Agency administrators must consider how to incorporate the EWP into the standard preretirement process for all employees. The detrimental impact of decades of law enforcement work will not disappear as soon as officers leave the department. If agencies fail to consider the future health and well-being of employees as they near the end of their careers, officers may continue to struggle with these symptoms as they adjust to retirement.

First, agencies should extend all EWP benefits, such as access to chaplains and counseling services, to retired employees. Former officers may benefit from these resources just as greatly, if not more so, than those who serve currently.

Also, administrators should create an Employee Wellness Program Network (EWPN) to help retiring officers remain connected to the department and their colleagues. Membership should represent both retired and active employees, and the network should act as a support mechanism for each group. The EWPN would bridge the gap between the retired and current members of the organization, keeping retired employees connected to the personnel and services of the agency. This continued relationship ensures that retirees do not become isolated from the support and resources that all officers—former and current—need to maintain their health and wellness.

Conclusion

Although the scope of an employee wellness plan is quite significant, the benefits can pay long-term dividends for employees, families, the organization, and the community. Employee vitality is essential to meet the agency’s mission; as such, spirituality, vitality, and wellness are paramount for an effective organization. A physically, emotionally, mentally, and spiritually healthy workforce offers the best opportunity for mission completion. When police leadership promotes healthy lifestyle decisions—and provides officers the necessary tools to make them—they help ensure the vitality of the employees and organization now and for years to come.

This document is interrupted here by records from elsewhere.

In the rows, zero is written as 128.
Each named turn below is shown by a few rows before and after it. Which turns, in which order, take the first row of each later pair to the second? The first pair is answered.
turn Lek:
[126 112 144 131 146 133 105 114 110 131 125 128 137 144 123 134 123] |-> [122 116 153 125 142 131 106 113 117 132 129 134 123 142 128 140 134]
[124 122 131 146 181 121 132 136 141 139  99 160 102 127 177 152  89] |-> [121 115 126 148 180 113 139 135 139 132  97 165 106 124 182 151  96]
[119 113 124  99 120 100 131 118 132 108 138 133 132 147 110 123 164] |-> [134 109 107 113 130 111 128 117 112 107 136 121 158 150 100 110 138]
turn kero:
[133 128 126 111 134 140  92  95  70 129 130 104  82 108  99 102  89] |-> [134 133 111 115 132 126 110  93  59 125 123 115  83 100 116  95  90]
[117 152  99 135  96  78 150 112 188 132  92 171 144 108 201 145 188] |-> [107 142 153 110  96 123 100 114 228 147 121 143 124 134 159 171 197]
[116 132 137 107 109 127 126 125 159 130 123 122 130 135 142 136 160] |-> [118 127 135 112 113 135 108 128 155 131 125 105 149 144 124 133 143]
[122 119 163 140 122 162  84 154 165 144 133 103 123 141 103 155 111] |-> [136 115 118 170 132 139  96 156 127 131 116  98 166 140 110 126  80]
turn teka:
[117 128 153 110 149 126 129 141 171 137 140 153 108 136 114 181 128] |-> [124 116 142  98 126 135 115 134 179 133 142 136 122 145  99 170 141]
[129 123 153 167  95 148  65 100 156 104 116  90 152 159 111 146 143] |-> [116 147 175 202 140 128  96 119 131 116 102 122 130 141 144 175 107]
[138 146 129 135 145 141 116 134 118 127 120 135 146 145 105 131  98] |-> [132 149 135 124 154 128 137 131 110 128 126 157 113 135 116 140 113]
[115 102 150 156 133 111 100 141 135 120 128 105 143 157 118 154 134] |-> [111 106 161 157 145 101 117 142 127 119 128 123 122 148 131 166 134]
turn Mul:
[144 107 109 127 169 155 164 105  94 120 147 151 111 128 135 104 123] |-> [109 139 139 181 150 131 132 146 155 127 110 145 132 125 169 141  96]
[140 151 156 159 137 175 133 163 139 138 117 140 118 109 138 151  72] |-> [147 128 159 121 114 203 107 145 150 137 142 117 117 128  95 142 104]
[102 148  98 114 155 161 136 140 127 139  94 107  88  98 135 124 100] |-> [ 93 145 111 111 140 164 113 140 152 140  91  93  96 110 126 130 104]
[109 124 122  92 123  91 174  96 153 149 136 147 104  99 132 139 171] |-> [100 137 132 115 122  81 165 111 169 153 123 150 111  96 147 150 156]
Then:
Between the rows of a pair lie two turns.
[105  85 154 139 165 145 111 147  70 115 144 133 131 129 123 143 122] |-> [100  98 144 164 163 124 116 160  75 111 126 141 144 123 144 143 109]	Mul kero
[120 131 170 120 169 150 101 126 112 117 116 105 140 128 118 174 113] |-> [107 118 160  96 129 131  97 115 138 104 121 108 137 137 119 172 170]	Lek teka
[155 101 113  91  93 179 101 105 140 134 130 125 129 122 126 104 134] |-> [152 123 100 115 125 147 152 114 106 134 113 171 108  94 170 108 119]	Lek Mul
[136 158 109 137 144  91 159 129  73 122 112 184 105  97 147 134 148] |-> [140 132 129  85  84 153  83 115 146 126 139 124 116 135  89 129 188]	kero teka
[134 134 113 174 151 116 132 126 117 123 122 152 153 125 150 144 101] |-> [124 118 146 120 137 129 130 105 139 123 153 160 100 133 132 163 160]	teka kero
[114  90  97 113 152 114 100 115 131 104 141  99 188 160  89 112 142] |-> [105 120  92 112 176  78 179 118 111 103 129 161 125 113 155 123 153]	Mul kero
[127 129 141 121 111 119 102 146 139 132 124 136 137 102 133 129 155] |-> [127 133 146 135 123 119  97 152 131 133 119 134 142 107 129 135 134]	kero teka
[131  99 146  99 125 135  91 130 121 100 142 121 123 148 122 129 145] |-> [137 102 111 119 128 106 122 130  92  89 126 132 143 132 144 110 135]	kero kero
[132 131 140 120 106 156 153  97 117 174 112 117 139 109 129 104  87] |-> [121 139 147 129  95 151 143 108 140 175 103 116 138 109 137 115  86]	kero Mul
[118 105 122 154 150  71 127 133  95 114 124 144 148 160 103 146 137] |-> [120 104 135 155 149  95 102 137 109 119 130 117 159 170  86 150 120]	Mul Lek
[104 156 129 154 130 104 147 119 130 152 103 148 122 112 174 140 116] |-> [108 128 146  99 103 136 111  98 161 151 137 120 108 142 126 139 166]	teka kero
[152 112 166 127 169 148 108 107 126 137 160 123 156 159 117 144 115] |-> [134 118 176 116 166 113 135 104 130 137 158 157 129 152 140 162 150]	teka Lek
[109 106 145 130 113  72 120 129 151 110 154 148 104 138 141 159 179] |-> [122  88 151 115 125  99 102 122 135 114 172 134 105 153 104 156 174]	Mul kero
[149  86  95  99 147 126 123  97 102 116 153 139 127  97  93  83 121] |-> [144 109  87 124 146 106 151 110 103 115 131 159 121  75 132  87 107]	teka kero
[116 141 189  99 136 174 139 122 176 179 108 113  93  83 151 140 148] |-> [ 95 120 191  97 119 132 118 124 189 165 107 117 111 106 138 153 190]	kero Lek
[123 126 143 107 139 132 134 118 133 174 132 149 112 121 115 160 165] |-> [114 131 121 131 125  91 132 131 137 161 108 152 142 122 133 155 165]	Lek Mul
[151  98  73 107  70 135  98 112 135 109 130  78 188 143  95  75 142] |-> [114 143 129 138 166  83 197 136  76 127 114 185  84  93 172 143 122]	teka teka
[115 124 163 114 103 146  98 131 171 134 140 130 112 148 108 149 154] |-> [152 109 133 100 138 166 132 107 100 133 158 133 106 137  89 116 137]	teka Mul
[ 92 134 152  96 127 200 113 154 186 119 137 135  66 132 105 139 173] |-> [ 94 157 158 156 160 197  97 183 178 130 114 126  97 129 116 151 101]	teka teka
[166 104 125 151 194 138 125 182  80 137 136 115 155 155 125 119  55] |-> [172  85 128 116 175 164  95 169  98 138 157  89 154 173  90 111  81]	Mul Mul
[154 150 118 150 141 172 144 122 134 126 109 124 126 108 134 107  93] |-> [129 156 149 153 123 161 133 137 176 131 105 130 113 110 144 129 112]	teka Mul
[119 138 121 135 136 123 132 133 120 131 126 134 128 122 139 127 120] |-> [124 129 110 119 119 128 124 125 130 128 131 120 132 128 129 118 135]	teka teka
[112 116 167 120 147 146 112 120 108 123 142 117 109 151 107 149 113] |-> [117 121 148 145 147 127 110 129  95 117 124 113 140 151 114 138  88]	kero Mul
[133 135 141 131 120 146  89 139 163 139 126  95 162 134 109 133  97] |-> [109 149 157 141 144  98 138 145 140 136 113 153 118 113 155 161 116]	teka Lek
[141 112 141 120 144 136 134  65 136 130 127 139  94 106 135 137 144] |-> [144 108 147 140 149 151 102  69 139 134 127 112 124 122 109 136 114]	kero teka
[113 140 128 140 124 118 126 137 146 122 106 143 105 116 145 157 132] |-> [127 116 120 123 118 144  92 125 137 120 124 110 131 141  99 137 134]	Mul kero
[138  89  97  66 104 120 167  92 105 115 157 137 114 130 118 108 174] |-> [140 108 144 108 111 190  92 117 158 141 153  74 143 148  86 127  99]	teka Lek
[140 102 129  95 166 155 166  99  80 125 164 160  89 128 127 137 171] |-> [114 143 158 175 186 125 154 145 101 138 123 170 108 118 170 173 109]	kero Mul
[140  93  61 110 116 156 114 103 113 114  89 122 178 168  93  76 109] |-> [103 109 152  70 111 186 104 107 186 137 114 136  87 166  96 137 151]	Lek Lek
[142 132 125 115 139 131 109 124 104 119 143 112 147 129 109 115 132] |-> [127 137 148  99 128 123 114 122 128 121 148 125 119 127 119 133 162]	Lek Lek
[136 134 127 104 114 148 141 121  99 162 137 132 108 142 149 127 128] |-> [136 146 120 128 113 142 142 132  96 160 126 129 127 136 160 123 106]	teka Mul
[129 131 108 150 157  97 135 154  61 126 118 114 166 119 114 118 112] |-> [134 108 114 118 132 121 103 143  84 126 142  85 169 143  79 111 143]	Mul Mul
[118 147 143 109 132 179 142 153 131 137 128 134  97  96 149 122 120] |-> [117 130 111  94  86 161 128 143 149 118 126 121 131 110 139 102 158]	Lek teka
[103 137 120 180 109  88 121 149 133 134 109 123 170 114 144 147 115] |-> [ 92 113 142 122  82 101 112 128 159 131 136 122 137 128 122 155 181]	teka Mul
[102 109 111 189 137  77 101 160 104 108 100 160 210 123 170 153 139] |-> [ 87  90 138 132 100  84  87 145 150 107 125 154 177 142 146 166 215]	teka Mul
[100 125  88 105 124  96 112 100 128  97 153 146  88 140  81 110 170] |-> [110 141  56 151 119  80 115 117 123  93 121 136 132 122 107  89 121]	teka kero
[150 127 118 129 152 189 129 119 108 139 155 105 127 118 102 114  80] |-> [129 129 148 107 119 193 107 120 162 142 163 101 104 128 103 134 123]	Lek teka
[143 126 104 164 107 128  94 139 143 126 112  94 190 133 135 119  87] |-> [114 120 162 131  99 140  75 139 185 133 138 102 144 150 118 160 136]	teka Mul
[129 127 122 109 109 135 113 123 143 117 121 129 118 127 129 114 145] |-> [123 140 124 132 114 120 120 137 145 117 105 138 121 120 150 122 129]	Mul Mul
[130 107 129 143 150 125 114 126 102 133 127 110 137 142 114 130 117] |-> [128 106 113 129 138 106 143 118  96 124 128 129 120 128 130 120 147]	kero teka
[115 132 183 104 144 125 131 124 142 134 141 175  79 140 139 173 158] |-> [106 125 141 130 102  67 113 134 153 111 109 168 142 151 151 158 175]	Lek Mul
[182 125  99  84  91 172 142  92 172 104 135  99 104 125 118  29 126] |-> [152 169 142 105 114 156 179 116 186 121 118 149  47  91 177  72 115]	Mul kero
[ 80 134  74 188 148  72  78 122 126 105 105 139 210 127 128 147 112] |-> [100 150  61 193 165 104 102 120 109 115 107 135 201 100 135 129  72]	kero Lek
[138 120 129 156 124 117 116 152 118 112 116 142 170 123 115 107 119] |-> [146 112 121 142 128 124 124 141 100 110 124 144 165 124 108  97 126]	Mul Mul
[141 134 133 107 119 173 131 120 133 132 143 121  95 110 114 125 114] |-> [153 131 102 132 129 154 134 120 104 124 132 121 127 111 117 104  93]	kero kero
[131 130 160 105 191 171 152 122 117 150 151 149  82 127 129 152 111] |-> [121 136 168 149 188 168 110 145 135 149 134 125 131 141 122 159  73]	Mul kero
[101 101 169  99  94 134  69 116 177 128 160 106 118 166  91 150 187] |-> [115  98 158 126 112 139  48 125 153 125 157  83 157 179  69 140 143]	kero Lek
[176 144  88 121  82 215 112 114 130 129 137  97 146 114 115  70 127] |-> [165 168  85 141 123 172 182 125  86 131 121 157 104  78 170  85 114]	Mul teka
[109 111 152 110 127 114 111 145 158  86  99 126 124 159 113 162 130] |-> [119 111 119 130 132  94 125 146 130  76  83 132 154 152 123 141 114]	kero kero
[150 108 162 108 145 135 124 102 108 126 145 142 117 131  98 117 171] |-> [145 111 146 105 124 114 140  99 118 121 133 152 119 121 117 112 186]	Mul teka
[ 99 138 107 108 137  90 163 114  82 115 128 158 106 122 126 143 165] |-> [ 88 161 120 174 125  95 108 150 124 122  97 120 166 133 127 155 102]	Lek Mul
[160 122 151 125 161 147 129 110  92 145 141 118 115 136 100 120 117] |-> [141 133 173 145 140 142  94 129 139 150 129 103 130 144 106 140 116]	Mul Mul
[140 131 105 107  99 123 144  92 135 113 126 127 109 129 127 110 170] |-> [142 119 117 112 105 144 114  91 137 115 135 102 131 148  95 113 153]	kero kero
[151 105 124 152 154  88 136 130 111 113 137 145 135 126 140 137 146] |-> [143 107 156 135 149 111 123 129 140 120 150 137 107 133 125 155 161]	kero kero
[127 125 121 162 116 125 109 140 182 113  94  94 148 105 161  94 124] |-> [146 122 119 171 155 144 115 139 138 119 101  93 152 104 146  86  87]	Mul teka
[152 118 112 113 108 165 141  99 142 139 143 118 117 120 125 100 120] |-> [150 115 119 111 110 168 125 101 146 141 149 108 120 129 114 108 124]	Lek kero
[154 130 103 106  99 167 124 107 128 128 126  97 122 121 115 102 121] |-> [142 152 129 127 141 145 163 119 106 137 117 136  86 100 148 134 102]	teka teka
[131 115 136 113 123 150  93 142 143 144 131 117 115 150 116 114 135] |-> [144 113 103 133 141 132 116 145 104 136 118 127 137 142 126  93 109]	kero Mul
[124 131 178 106 144 174 110 122 102 154 139 114  95 135 115 147 108] |-> [129 135 152 148 152 156 106 134  80 147 121 107 139 138 122 134  75]	kero Mul
[140 113 118 133 106 131  90 108 192 114 142 117 175 153 120 108 151] |-> [136 144 107 181 144  93 141 128 151 115 113 160 165 120 175 114 108]	Mul Mul
[128  98 168 145 186 150 134 136  69 130 151 122 133 152  80 152  99] |-> [132  88 132 105 162 122 179 111  55 115 154 150 114 142 102 128 157]	kero teka
[146 127 130 108 125 165 140 103 130 123 144 129  97 130 112 132 141] |-> [156 139 115 142 145 157 146 113 108 122 129 127 121 119 123 124  99]	teka Mul
[153 120 106 130 143 159 118 111  92 142 170 120 128 105  92 106 107] |-> [145 119 124 127 146 166 103 115 104 150 171 113 126 115  81 117 109]	Lek kero
[116 136 105 126  99 104 106 140 130  92 132 103 177 162 136 123 156] |-> [148 134  92 120 139 138 129 129  77  99 146 104 168 154 120 103 123]	Lek Mul
[ 79 170 155 114 138 104 155 186 160 129 134 155  90 162 163 198 178] |-> [102 155 128  80 163 112 190 161 105 123 158 169  70 155 146 171 186]	Mul Mul
[101  94 147 113 137 113 103 104 109 131 159 136 128 164  86 136 167] |-> [ 98 112 124 152 157  75 138 120  75 126 129 162 140 140 127 135 135]	Lek Mul
[101 120 169 112 138 130 147 126 104 132 151 155  76 117 116 166 134] |-> [ 79 125 153 142 100  79 125 145 134 120 121 151 121 127 137 171 141]	Lek Mul
[160 155 163 163 177 143 117 136  60 150 120 137  91 107  98 117 120] |-> [156 140 177 139 145 167  73 127  97 151 135 105 101 126  66 119 145]	Mul Mul
[104 124 139 153 118 163 122 127 156 132 133 128 110 146 127 139 109] |-> [102 125 134 158 138 147 146 129 131 131 130 152  99 140 140 143 105]	kero teka
[147 136 105 100  87 118 151 102 101 124 141 180 111 105 136 102 141] |-> [163 139 127 109 108 177 130 105 102 140 152 153 112 106 108 103  91]	Lek Lek
[152 110  95  69  83 127 157 105 149 119 133 144 104 114 144 108 185] |-> [161 120 123 141 107 172  75 143 162 135 118  85 172 140 109 120  84]	kero teka
[114 107 174  73 152 133 127 117 131 148 160 154  76 136 114 150 184] |-> [133 112 147 130 212 117 142 131  57 143 142 161 119 128 120 137 106]	kero Mul
[169 120 109 136 152 159 136 132 110 142 151 111 133 115 127 100  81] |-> [129 127 143 106 123 118 152 132 156 139 152 150  81 112 159 137 158]	Lek Lek
[144 172  84 152 139 152 163 133 143 132  91 141  98  67 165 111  90] |-> [166 133  81  86 116 194 138  97 147 128 134 110  92  92 105  88 141]	Mul Mul
[111 135 181 165 163 162 108 154 135 155 144 122 122 150  96 162  81] |-> [101 142 189 166 159 148 122 155 144 158 135 139 104 144 117 172  93]	kero Lek
[107 126 172 110 161 100 152 127 112 130 141 168  84 133 137 150 167] |-> [136  94 119 103 114 119 101 113 118 114 142 103 166 165  90  98 162]	teka kero
[113 124 176 126 192 116 123 133  98 137 151 150 110 154 109 174 125] |-> [ 93 123 173 128 159  83 108 140 129 128 139 150 125 162 118 184 154]	Lek Mul
[149 120 113 138 163 151 116 141  90 136 126 117 149 135 110 127  53] |-> [126 145 121 110 144 128 174 134 116 140 122 165  76  95 167 143 103]	kero kero
[117 124 135 128 203  71 181 124  37 127 132 193  95 127 139 156 126] |-> [127  78 134  43 112 134 101  92 123 119 176 119 109 170  63 127 203]	kero teka
[117 109 130 115 103 102 117 136 127 111 144 130 161 168 105 121 155] |-> [118 127 154 151 132 125 103 159 130 125 139 121 164 164 107 138 103]	teka Lek
[123 149 128 105 113 201 145 118 134 155 127  89  86 137 123 106  98] |-> [132 149  94 128 119 180 158 117 107 145 111  94 115 132 137  88  80]	kero kero
[149 129  81 132 151  90 177 152 109 138 115 156 157  89 166 107 125] |-> [127 123 172  82 146 154 120 149 182 161 157 129  97 116 117 158 161]	kero kero
[147 104 110 119 141 118 146 110  75 114 129 142 143 140 112 105 151] |-> [134 127 125 170 139 103 124 140 102 120  97 133 172 137 134 120 110]	teka Mul
[157 158  80 109 148 173 182 124 102 152 104 129  84  74 150  58  98] |-> [118 185 135 156 113 166 113 169 197 164  77 100 111  90 164 104  82]	Mul kero
[105 145 141 111  60 120 123 140 199 124 105 114 112 111 159 141 175] |-> [158 113  67  86  92 128 163 102  97 108 126 115 130 105 132  77 166]	Mul Lek
[136 160 144 104 133 189 136 114 141 129 152 128  86 115 129 145  89] |-> [119 139 162  92 115 173 107 113 160 123 161 122  97 144 106 157 124]	Lek kero
[149 124  94  95  88 122 161 106 137 126 121 154 103 102 168 107 165] |-> [134 125 112  99  63 128 125 117 181 128 116 131 121 117 158 123 168]	Mul Mul
[144  99 118  93 113 158 104 105 117 119 159 104 153 144  85 109 144] |-> [144 119  95 104 136 119 169 103  73 113 142 153 128 110 135 106 143]	Mul teka
[132 163 103 140 192 133 154 107 115 128 155 148 122  84 134  84 162] |-> [106 183 148 152 180 133 125 130 166 139 142 147 111  86 148 124 159]	kero Mul
[130 132 125 120 115 140 164 122 145 132 128 135 115 123 143 121 151] |-> [139 117 131 126 124 158 128 125 144 132 138 107 140 143 106 121 126]	kero kero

Most often, police leadership attends to the needs of officers as related to their physical survival. However, physical health alone does not protect officers from the ill effects of the law enforcement profession. Incorporating the remaining three components of health (mental, emotional, and spiritual) into an agency wellness plan provides the best strategy to keep a department’s most valuable asset—its employees—from developing habits that sabotage their ability to survive a career in law enforcement and beyond.


Endnotes

1 Brian Luke Seward, “Reflections on Human Spirituality for the Worksite,” American Journal for Health Promotion, no. 3 (January/February 1995): 165-168.
2 Samuel L. Feemster, “Spirituality: The DNA of Law Enforcement Practice,” FBI Law Enforcement Bulletin, November 2007, 8-17.

“A physically, emotionally, mentally, and spiritually healthy workforce offers the best opportunity for mission completion.”